The Market Data Service Industry – The New Jungle

Nowadays the financial data service sector has become extremely important within the economy (global spending reached $26.5bn last year) and its importance will grow in the future as we move towards an increasingly computer-based economy. Even though it seems that the industry has a positive perspective, few big giants already dominate the industry. This means that competition is pushing the companies in the industry to increase their size to combat a decreasing-fee trend, which might hamper their profits.

This has brought these companies in the M&A market with a growing appetite that has led to a number of large deals in the sector, such as: Markit’s $1.3bn flotation, Verisk Analytics’ £2.8bn purchase of Wood Mackenzie, the $700m sale of Dealogic late last year to private equity, the purchase of Russell Investments by London Stock Exchange for $2.7bn in 2014 (and also its previous acquisition of Borsa Italiana in 2007 for £1.7bn) and ICE’s acquisition of NYSE in 2013.

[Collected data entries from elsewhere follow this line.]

rotation ticks, each row followed by its count of ticks:
The counts run from 0 to 180.
[139 128 122 143 106 140  93 169 128 136 120 167  97  96 109 169 125 142
 153 121 110 173  70 154  88 133 170 109 123 130 117 129 127 122 133 200
 130  93 133 163 149 130 167 177  98 155 127 120 115 155  84 123 111 150
  72  91 138 129 117 144 126] | 69
[106 121 130 147  92 146 116 142 125 104 136 139 144  93  99 158 133 151
 144 159 141 154 129 107 131 103 128 104  81 100 105  91 101 118 132 102
 171 151 161 149 143 143 115 144 112 144  79 146  68  76  89  93 107 153
  73  92 126 100 140 153 158] | 144
[122 116 129 108  82 175 131 151 126 111 126  93  90 125 145 133 136 130
 156 169 103 135 112 121 177 122 161 137  68 126 158 136 127 107 127 109
 155 164 106 131 158  72 122 159 121 161 109 131  99 143 134  88 113 182
  90 150 147 120 122 117 175] | 134
[139 123  90 104  93 170 164 150 120 122 111 131  92 144 166 124 122 156
 162 150 124 154  85 148 133 148 136 148  82 127 155 137 116 122 134 152
 129 152 118  72 200  84 123 124 134 141 113 117 145 159 132 106  85 186
  73 135 143 119 111 119 146] | 30
[137 109 100  95 108 179 163 159 118 153 120 131 123 135 178 101 129 125
 161 129 122 153  92 118 143 138 125 142  69 139 145 124 121 124 136 140
 118 142  85  78 156  65 114 157 114 138 130 111 128 158 124 102 126 194
 100 111 159 103 115  97 158] | 33
[135  62 144  99 135 146 154 177 113 161 110 157  82 131 143  99 158 129
 142 108 132 129  78 132 136 116 128 103  82 133 131  99 151 142 133 158
 109 121  98 151 142 124 163 185 108 129 161 130 135 167  90 132 134 114
 103  78 174 130  94 126 116] | 160
[122  81 126 107 155 153 164 135 115 116 106 174 144  99 116 122 164 170
 156 137 152 144 123 112  97 104 104 110  78  97  98  75 149 139 121 137
 133 108 136 121 165 118 119 122  94 130  98 149 138 103  83 118 138 124
  96  58 109 136 102 172 117] | 151
[117  84 120 116 152 146 170 130 114 124 113 165 149 101 120 111 158 163
 156 134 158 151 121 104  97  96  95 114  76  99  88  73 149 149 117 132
 137 111 140 125 161 124 109 116  98 127  95 143 130  96  83 116 139 131
  98  52 125 127 106 162 127] | 150
[113 114  87 119 139 151 159 118 116 124 109 104 110 132 164 111 145 157
 173 160 112 152  97 114 150 125 116 167  51 133 127 142 132 126 119 132
 117 126 118  68 176  72 104 125 124 129 109 136 125 158 127 111 127 201
 106 107 153 109 110 114 159] | 180
[115  72 131  95 156 152 171 128  94 116 105 146 132 102 129 103 191 154
 158 142 137 128 134 110 121  83 131 101  62 101 109  89 150 136  94 124
 127 114 106 122 160 102 106 139 112 129 117 148 131 120  82 111 148 129
 118  77 129 150  80 150 123] | 3
[105 110 140 152 106 167 115 138 139 109 136 138 156  97  85 121 160 145
 166 144 131 154 149  80 119  85 153 116  75 111  74  90 134 115 106 111
 157 112 130 154 122 127  98 149  85 141  89 127  97 103  77 101 154 154
 111  85 131 123 120 148 161] | 46
[119 118 125 100  93 180 137 149 136 106 124 102  85 121 150 135 135 138
 155 165  89 129 113 115 168 124 169 134  68 127 162 143 134 100 129 119
 150 155 103 124 156  65 127 163 113 160 108 127 116 154 124  79 113 183
  99 143 128 133 113 125 175] | 133
[126 130  84 183 123 134  90 137 150 138 112 150 111 119 105 137 124 145
 176 124  97 174  93 121  99 123 166 151  74 146  88 148 137  99 125 164
 116  77 136 115 142 136 125 146  99 121 113 125 120 183  85 130 123 183
 102  88 155 129 110 141 156] | 172
[129  72 133  80 114 141 181 154  93 126  94 151  78 130 131 121 162 154
 137 140 149 128 104 153 129 112 123  83  89 104 148  81 133 155 124 139
 130 151 119 145 193 123 153 139 129 138 130 141 141 128 104 121  94 101
  66 104 141 153  94 150  99] | 156
[112  41 144 107 139 137 162 165 128 136 110 138  73 140 119 103 157 156
 142 136 146 119  93 112 155 110  97 119  61 121 123  91 169 157 133 121
 121 124 127 157 146 137 149 154  97 140 143 150 141 149 111 130 135 104
  97  66 169 141 100 141 124] | 107
[126 141  78 163 104 139 120 112 134 104 100 126 100 127 125 148 129 170
 175 166 101 164 106 143 121 127 159 154  70 122 120 155 123 108 121 138
 135 118 144  89 187 109 120 106 131 130  99 138 128 161 122 110  85 189
  75 126 134 148 108 143 155] | 176
[123  81 121 111 135 104 135 167  80 162 107 139  86 119 133 133 148 130
 132 122 143 141  50 158 143 122 100  95  99 132 133 110 111 162 136 167
 112 135 126 148 155 143 166 178 126 140 157 139  99 134  92 129 108 124
  69  83 172 103 118 116 117] | 63
[133 121 106 111 121 184 148 130 130 129 109 123 113 121 150 107 147 145
 177 140  99 155 100 114 123 126 159 161  72 139 130 153 150 117 108 156
 113 108  87  97 166  59 113 142 106 141 118 119 156 176 109 106 151 193
 112 113 145 130  93 127 155] | 129
[119 132  73 151 112 143 140 112 120 105  92 116  94 134 128 137 131 169
 175 166 110 162 100 144 131 130 149 162  62 125 122 160 122 120 117 136
 131 130 142  80 192 106 108 108 134 131  97 137 130 162 124 106  91 195
  76 133 141 138 109 132 149] | 177
[125 125 136 115  64 177 114 168 122 125 135 122 125 110 134 138 134 110
 143 144 114 150 121 120 151 113 174 100  92 120 145 111  91 103 133 121
 164 163  95 132 136  92 113 178 119 161 117 114  74 120 101  81 115 184
  79 139 137  97 134 113 166] | 39
[144 114  89 105  91 174 170 145 117 136 108 130 105 145 176 110 128 144
 159 144 123 155  86 136 136 143 122 150  77 136 149 141 113 124 126 144
 123 152 104  73 193  75 117 131 135 138 117 117 139 158 126 110 100 185
  81 129 156 110 114 110 145] | 31
[114  75 142  89 132 130 149 148  97 109  98 131  74 105 128 139 182 147
 140 152 116 112 120 140 155  92 148  77  75 100 149 100 143 141 119 127
 135 140 113 166 166 107 154 166 126 151 128 161 121 126  99 105 107 102
  86 104 126 161  89 150 120] | 7
[128 104 100 160 119 100 116 171 112 172 111 151  92 136 123 126 119 131
 145 112 144 157  59 155 126 122 117 114  91 142 110 113 102 141 145 169
 110 120 134 126 140 170 149 169 126 119 147 128  98 159  89 135  93 141
  75  80 183  97 120 111 124] | 116
[105  62 138 121 145 110 120 169 101 161 112 117  79 125 123 119 160 129
 141 125 135 128  67 129 157 105 119 119  89 137 122 110 147 154 128 145
 113 126 120 179 127 139 168 191 108 140 160 146 100 147 103 131 137 114
  94  76 183 121 115 120 128] | 12
[113 105 143 120 133 153 138 126  91 120 132 133 165  86 106 114 176 151
 160 136 149 164 125  99 112  89 128 118  86 103  77  85 133 147  87 131
 133 115 121 158 146 118  97 140  96 145 102 126 104  82  82 114 171 155
 101  72 136 107 118 141 136] | 97
[103  73 117 134 126 124 163 117 108 105 106 121 108 123 100 112 172 175
 152 163 157 131 135 118 145  88 110 124  60  93 103  86 141 156 109  93
 140 144 147 130 176 144 106 106 120 127 103 153 120 104 112 115 114 127
  74  98 153 147 100 147 128] | 52
[139 137  90 161 131 132 102 149 132 152 111 175 129 107 126 151 121 138
 158 117 108 173  79 147  77 127 154 117  96 140 101 128 114 107 137 195
 124  88 129 103 147 134 145 153 106 121 124 120 119 172  70 126 103 168
  96  78 134 123 108 144 129] | 120
[113  92 123 114 131 152 174 120  83 122 101 137 147 106 118  91 196 157
 163 145 154 150 133 112 122  82 123 117  59  98  94  76 134 146  85 116
 127 120 116 108 172 121  89 123 125 123 107 135 119 102  87 115 141 138
 104  92 141 134  89 136 122] | 1
[125 124 103 172  99 105  91 147 128 132 115 145  79 123  93 159 111 160
 148 134 140 173  68 157 118 122 133 131 110 132 106 132 123 140 138 168
 130 114 168 156 157 172 160 147 114 146 124 141 103 148 106 131  84 153
  54 102 163 126 133 144 132] | 19
[140 129  89 135 123 156 137 136 152 114 102 170 104 124 138 145 106 171
 169 142 102 163  90 140  87 143 141 155  83 130 127 142 137 104 145 174
 130 101 139  83 174 105 139 124 101 132  99 135 148 175 107 113 105 172
  92  92 115 135 105 162 144] | 26
[134 125  88 149 130 153 131 144 156 127 106 168 104 114 134 140 107 173
 176 132 110 166  85 130  85 143 128 155  81 135 108 142 142 113 139 181
 121  92 144  92 169 111 136 121  94 131 105 132 151 175  97 125 108 179
  96  73 130 127 110 155 148] | 25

It looks like we have found another industry where M&A activity has rebounded significantly and has no intention of vanishing, although the average deal size is pretty small as compared to pharma, tech or oil & gas, the increasing importance that the data business will obtain in the future will have important effects on the valuation of companies that deal with this kind of information and make them available to the general public. Can this sector finally change the, almost boring, rank we usually see in the league tables?


Financial Advisors

Broadhaven Capital Partners, Wells Fargo and the law firms Sullivan & Cromwell and Potter Anderson & Corroon advised ICE.

IDC was advised by Goldman Sachs, Credit Suisse and Simpson Thacher & Bartlett.